After a mid- to late-1990s peak with albums such as Wild Love, The Doctor Came at Dawn, Red Apple Falls and Knock Knock, Smog seemed to be in decline creatively. While never bad, it seemed as though the sting of his muse had subsided and the songs seemed to fall somewhere close to self-parody. Fortunately, 2005’s A River Ain’t Too Much to Love was a welcome return to stronger songwriting, and with his new record, Woke on a Whaleheart, Callahan not only drops the Smog veil for the first time but also sheds quite a bit of light into his lyrics and almost seems to be admitting that things aren’t so dark anymore.

The album’s opener, “From the Rivers to the Oceans,” is a slow meditation on love, mystery and danger, while “Diamond Dancer” is a simple narrative about being in awe of someone without the creepy voyeurism that would have most likely been in the foreground if this song were written by Callahan 10 years ago.

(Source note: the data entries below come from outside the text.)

Each row is a point. The ring and each string are closed loops that go straight from each point to the next, and from the last back to the first. Before rounding, they use only three directions, however many columns there are. How many times does the string pass through the ring? Passing back the other way cancels.
(in the rows, 128 means zero)

Ring:
[[161 137 183]
 [143 160 177]
 [117 147 142]
 [115 124 111]
 [142 110  97]
 [171 103 129]
 [170 113 166]]
String:
[[125 113 144]
 [137 142 136]
 [134 124 137]
 [106 102 126]
 [ 93  99 100]
 [111 112  87]
 [143 140  79]
 [149 128  69]
 [145  99  75]
 [167 109  74]
 [186 127  88]
 [173 134 120]
 [168 137 131]
 [183 124 131]
 [192 112 142]
 [171  88 159]
 [142  82 161]
 [140  91 163]
 [149  93 188]
 [170 135 202]
 [175 166 194]
 [165 164 169]
 [148 143 160]
 [121 111 166]
 [114 130 175]
 [113 152 171]
 [110 120 154]]
Times through: 1

Ring, 9 rows:
[[172 127 144 143]
 [192 152 142 155]
 [182 165 139 161]
 [146 165 139 163]
 [102 149 137 154]
 [ 74 126 129 135]
 [ 71 106 123 117]
 [100  98 127 114]
 [133 106 136 125]]
String (18 x 4):
[[218 146 141 148]
 [224 164 146 164]
 [182 162 155 174]
 [151 150 145 159]
 [149 150 129 145]
 [146 168 125 152]
 [109 175 142 175]
 [ 89 152 149 168]
 [ 97 135 141 150]
 [106 127 125 129]
 [ 57 104 106 101]
 [ 49  90 115 101]
 [ 65  86 125 107]
 [ 82  79 128 104]
 [121 113 143 136]
 [132 129 138 140]
 [154 121 124 122]
 [196 129 138 137]]
Times through: 3

Ring (9 x 6):
[[123  97 118 152 102 124]
 [147 133 133 142 100 142]
 [157 165 162 146 124 148]
 [149 168 177 157 146 141]
 [123 147 170 159 164 117]
 [106 122 144 148 153 101]
 [ 94  97 120 142 138  92]
 [ 89  73 105 149 123  92]
 [101  74 109 157 112 105]]
String:
[[113  85 147 197 134 122]
 [109  72 125 182 115 118]
 [112  78  95 142  90 114]
 [123 108  92 110  85 116]
 [106  81  80 118  85 104]
 [ 77  44  82 148 108  84]
 [ 58  29 114 193 151  73]
 [ 87  74 130 176 147  93]
 [109 103 120 142 124 106]
 [105 100  97 116 107 100]
 [ 80  71  93 132 123  80]
 [ 74  64 115 162 146  79]
 [ 85  76 134 177 153  91]
 [111 105 116 135 118 107]
 [101  87  91 121 102  98]
 [ 73  42  91 158 120  81]
 [ 78  45 108 178 129  88]
 [ 89  59 123 186 133  99]
 [ 96  55 106 172 110 105]
 [122  90  86 123  75 120]
 [129 113 108 126  93 124]
 [124 115 133 150 121 121]
 [121  97 152 192 133 127]
 [138 108 126 157  95 138]
 [145 120 107 124  76 139]
 [134 126 114 121  97 126]
 [126 116 131 149 117 123]]
Times through: 0
String (17 x 6):
[[177 177 163 143 105 167]
 [150 157 185 178 148 146]
 [134 140 166 167 144 131]
 [143 149 135 124 112 132]
 [163 177 142 111 105 147]
 [177 196 182 145 127 164]
 [164 169 187 174 138 158]
 [139 134 160 169 132 137]
 [131 128 126 132 110 125]
 [140 121 106 121  81 134]
 [127  93 103 141  84 127]
 [102  62 135 202 129 115]
 [109  84 136 182 130 115]
 [119 110 136 158 127 119]
 [124 118 132 147 120 121]
 [143 132 107 110  82 134]
 [166 155 112 101  68 152]]
Times through: 3

Ring (7 x 8):
[[157 104 118 122 125 121 139  79]
 [117 137  99 100 118 147 121  98]
 [ 92 167  97  87 110 163 124 127]
 [ 91 183 115  85 105 163 147 156]
 [121 163 131 113 108 149 168 154]
 [157 127 135 147 115 131 174 127]
 [178  94 131 147 125 112 160  86]]
String (27 x 8):
[[109 175 120 123 103 164 166 166]
 [113 171 125 121 104 159 169 164]
 [125 146 107 142 110 157 151 132]
 [127 148 122 115 112 144 155 131]
 [119 163 135  94 110 142 164 147]
 [ 96 197 150  59 103 148 176 182]
 [ 77 209 128  72  99 170 163 188]
 [ 74 204 116  73 100 173 150 177]
 [ 66 211 121  48 101 170 147 176]
 [ 72 201 122  43 105 162 142 163]
 [ 68 192  93  69 105 177 122 147]
 [ 83 168  79 103 108 178 113 125]
 [110 147  95 116 113 159 128 115]
 [123 145 116 103 115 143 143 119]
 [125 142 115 109 115 143 143 117]
 [103 158 113  70 115 146 130 118]
 [ 89 162  94  68 114 158 112 112]
 [ 87 158  76  95 112 171 104 108]
 [ 98 150  76 120 112 172 111 109]
 [114 146  99 118 113 156 132 117]
 [121 148 118 102 114 144 146 124]
 [114 147  94 130 111 162 132 120]
 [106 155  93 127 109 168 133 128]
 [114 154 109 115 111 155 144 131]
 [115 162 129  90 111 144 156 141]
 [ 94 196 142  65 103 152 170 178]
 [ 99 191 138  84 102 155 173 178]]
Times through: 3
String:
[[109 160 115  95 111 152 144 133]
 [ 86 193 132  50 106 152 152 162]
 [ 70 209 122  57 100 170 151 179]
 [ 84 190 106 101 101 176 148 167]
 [115 156 108 126 109 159 148 137]
 [125 148 119 116 112 147 153 131]
 [123 161 141  90 111 137 168 147]
 [126 170 149 107 106 142 186 170]
 [140 150 136 142 108 144 181 153]
 [156 137 141 156 110 136 187 146]
 [163 132 156 132 114 120 192 140]
 [170 123 157 132 117 113 190 130]
 [193  95 145 178 120 112 188 109]
 [191  85 126 194 122 120 171  93]
 [162 104 107 173 119 138 150  96]
 [156 116 125 137 120 128 156 104]
 [169 109 145 118 124 108 167  99]
 [196  80 153 127 131  88 168  73]
 [194  71 132 147 132  98 152  59]
 [183  81 133 125 132  98 148  61]
 [168  84 103 150 128 122 129  60]
 [148 107  98 144 122 138 130  81]
 [135 131 119 110 118 134 144 107]
 [131 136 126  87 120 128 143 107]
 [119 132 102  85 121 138 117  88]
 [102 139  79  93 119 157 100  86]
 [ 95 157  99  68 116 152 115 109]
 [ 89 167 101  65 113 157 119 120]
 [ 67 182  81  68 108 178 105 127]
 [ 96 159  84 115 110 172 120 122]
 [116 148 103 118 112 156 137 121]]
Times through: 4

Ring (8 x 11):
[[189  84 113 162 172 132 133 152 175 153 131]
 [193 100  88 145 188 125 145 162 178 136 124]
 [162 135  79 120 179 122 144 156 158 117 121]
 [109 177  81  92 154 121 133 140 126  99 121]
 [ 70 195 108  87 124 129 122 122 102  95 120]
 [ 65 176 151 113 102 144 120 111  99 106 115]
 [116 121 166 153 116 150 123 121 130 136 119]
 [149 100 148 161 138 144 125 133 150 148 126]]
String (29 x 11):
[[185  82 139 173 161 143 141 148 172 148 118]
 [223  60 103 175 191 130 140 164 196 163 132]
 [225  74  62 151 208 114 133 172 198 160 145]
 [187 106  69 133 189 116 131 161 174 143 140]
 [143 128 116 135 153 134 134 141 147 126 121]
 [161 115 123 147 160 138 145 146 157 127 113]
 [192 103 105 151 184 133 158 161 176 126 109]
 [188 123  64 125 199 118 152 168 175 118 119]
 [151 148  61 105 180 114 134 154 152 116 131]
 [133 149  84 110 161 121 128 144 141 118 130]
 [130 147 116 125 150 135 142 140 138 110 111]
 [109 176  95  99 151 127 142 139 126  93 110]
 [ 76 214  70  65 145 116 131 134 106  78 118]
 [102 165 126 115 133 137 137 130 121 102 110]
 [117 150 116 120 141 133 130 134 131 116 120]
 [ 82 187  89  85 134 121 115 127 110 104 132]
 [ 42 216  97  67 113 122 108 114  86  92 131]
 [ 25 212 152  90  84 144 115 100  74  88 112]
 [ 66 168 183 131  92 158 131 107  98 103  99]
 [121 140 131 132 137 138 131 132 133 121 118]
 [104 150 129 123 128 136 122 126 123 121 124]
 [ 76 159 146 120 105 140 108 112 106 124 130]
 [ 85 132 200 157  88 161 119 105 110 132 113]
 [116 109 207 176 102 167 134 115 129 135 102]
 [132 118 159 155 130 149 135 129 139 130 111]
 [134 128 116 132 145 131 122 136 141 134 131]
 [156 103 114 146 152 130 115 139 155 154 142]
 [188  74 110 163 167 128 116 148 175 170 148]
 [198  65 136 181 166 141 135 150 180 163 128]]
Times through: 1
String (30 x 11):
[[156 151  40  95 190 106 132 160 156 116 137]
 [145 138  89 119 165 124 133 147 149 122 126]
 [142 130 117 134 153 134 137 141 146 123 118]
 [195  94 119 162 180 139 160 159 178 129 105]
 [225  75  93 165 202 129 156 171 197 144 118]
 [226  76  67 153 208 116 139 172 198 155 139]
 [195  91  79 145 188 119 129 160 179 152 141]
 [156 114 112 142 158 132 130 144 155 137 128]
 [161  99 144 163 148 144 137 140 157 141 118]
 [170  74 177 189 137 156 136 135 162 155 115]
 [153  85 163 174 131 148 119 129 152 161 131]
 [132 105 156 158 125 145 115 125 140 151 132]
 [125 135 115 127 141 130 118 133 136 133 134]
 [128 131 133 138 137 139 129 132 137 127 120]
 [128 113 182 166 119 158 138 124 136 131 105]
 [131 117 166 158 127 152 137 128 138 129 108]
 [130 133 120 132 144 134 127 135 139 128 125]
 [140 117 119 139 145 132 117 135 145 144 137]
 [172  80 129 166 153 135 117 141 165 166 141]
 [198  60 143 186 162 143 132 148 180 167 129]
 [180  85 145 173 157 145 143 146 168 146 115]
 [172  99 128 159 161 139 141 147 164 139 118]
 [219  71 105 171 192 132 150 165 193 150 122]
 [235  75  68 157 215 119 152 178 203 147 128]
 [203 109  50 127 207 111 142 171 184 134 134]
 [152 136  79 117 171 119 131 150 152 125 131]
 [141 134 112 130 154 132 136 142 145 122 119]
 [153 126 125 142 158 140 151 146 152 115 105]
 [169 140  74 118 188 122 156 162 162 105 110]
 [167 149  46 101 197 110 148 165 162 106 123]]
Times through: 3

Ring:
[[128 117 151 109  74 153 160  68 114 142 119 130]
 [116  92 153 117  94 123 161 125 109 125 125 147]
 [106 102 150 136 125 107 157 165 110 116 137 153]
 [ 97 128 141 159 158 100 145 192 118 111 150 151]
 [ 97 160 124 170 172 115 123 174 132 114 151 134]
 [104 171 122 164 158 133 120 140 136 123 146 123]
 [119 174 131 142 118 160 135  77 132 143 135 114]
 [128 149 144 120  84 165 153  53 122 149 124 119]]
String, 29 rows:
[[ 85 138 135 179 191  84 137 233 121 100 162 156]
 [ 89 172 138 185 192  99 145 206 123 115 171 148]
 [ 96 179 138 177 177 114 146 176 125 124 166 140]
 [ 87 190 125 195 207 104 127 207 133 113 172 138]
 [ 93 164 117 178 186 111 112 189 137 108 153 132]
 [101 136 117 156 156 119 109 164 135 108 134 129]
 [105 126 118 147 142 124 110 150 134 109 127 128]
 [104 182 114 168 164 139 109 134 142 123 144 116]
 [109 216 125 171 157 155 130 102 139 142 156 112]
 [113 188 137 156 136 150 146 100 129 143 149 121]
 [114 155 135 143 124 143 139 107 127 133 137 125]
 [115 142 133 137 117 143 135 106 127 130 130 125]
 [122 185 142 141 110 165 153  63 127 153 141 116]
 [131 191 146 130  89 183 160  25 126 165 136 109]
 [136 160 145 112  67 183 155  16 124 161 120 110]
 [126 113 137 111  81 153 138  73 123 134 112 123]
 [137 131 153 100  53 175 166  23 115 157 114 120]
 [140 125 162  94  42 175 180  17 109 162 115 125]
 [127  83 145  98  66 144 148  81 115 130 105 133]
 [123  72 142 101  74 134 142 101 115 121 104 137]
 [125  71 153  98  67 133 160  99 108 127 109 143]
 [123  99 169 109  76 132 188 101  99 140 129 151]
 [115 123 158 130 107 128 172 122 109 134 139 146]
 [112 132 147 138 120 128 155 129 116 129 139 140]
 [107 124 163 141 125 111 181 156 104 129 151 157]
 [108 135 148 145 130 121 158 144 115 127 145 144]
 [107 116 139 140 129 116 142 153 119 117 135 142]
 [105 109 135 140 132 113 135 161 121 112 132 142]
 [ 95 104 133 153 156  93 131 204 120 100 140 151]]
Times through: 1
String, 30 rows:
[[108 122 143 140 126 120 149 146 117 121 137 142]
 [105 131 150 146 134 114 161 157 113 124 147 148]
 [100 135 163 155 145 102 181 180 104 126 161 161]
 [ 99 100 160 144 137  91 173 196 102 113 149 166]
 [106  77 144 128 119 102 145 172 112 107 126 153]
 [110  87 135 125 113 117 133 147 119 110 119 142]
 [112 125 143 135 118 128 149 129 118 126 134 138]
 [117 121 158 126  99 132 172 112 108 136 136 144]
 [128  93 165 100  62 142 180  80 102 142 119 144]
 [129  80 149  95  60 145 155  76 112 132 105 135]
 [123 104 140 112  85 143 143  90 119 130 114 130]
 [116 128 139 130 109 139 143 108 122 130 128 131]
 [124 159 146 129  97 159 157  67 121 149 133 123]
 [130 196 150 133  93 180 167  30 124 167 141 112]
 [133 216 145 135  91 194 162   7 129 174 141 103]
 [123 148 129 128 101 161 129  70 132 138 121 114]
 [118 132 129 131 110 145 128 100 129 128 123 123]
 [117 152 136 138 116 147 141  97 126 136 133 124]
 [124 195 141 141 109 172 153  51 128 158 142 112]
 [132 207 144 134  93 189 159  17 129 169 139 105]
 [131 155 138 119  81 174 144  38 127 151 120 111]
 [122 119 135 119  93 148 135  86 125 131 116 124]
 [119 127 140 127 103 142 144 100 122 132 126 129]
 [121 142 149 127  98 148 161  85 117 143 133 130]
 [117 133 146 130 106 139 155 104 117 135 132 134]
 [122 128 159 121  90 141 175  92 109 143 134 140]
 [122  79 168 103  70 126 184 109  98 134 122 154]
 [114  72 156 114  93 112 165 144 104 118 123 155]
 [110  76 139 122 110 111 137 155 116 108 118 147]
 [111 121 138 136 122 126 140 135 121 121 131 137]]
Times through: 5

On “The Wheel” and the album’s closer, “A Man Needs a Woman or a Man to Be a Man,” he comes very close to conventional country music, a style he has flirted with since Knock Knock but never fully embraced as much as now. “The Wheel” could be perceived as a drifter’s gospel hymn, while on “A Man Needs a Woman” Callahan delves into the mystery of womanhood, all the while questioning himself.

In shedding the moniker of Smog, Callahan seems to have unveiled a bit more of himself, exposing more than anyone familiar with his music would have expected. Although the record is filled with self-doubt, in Callahan’s world this could be almost as close as we ever get to his “I’m in love” record. It is sometimes intense, often baffling and ultimately beautiful.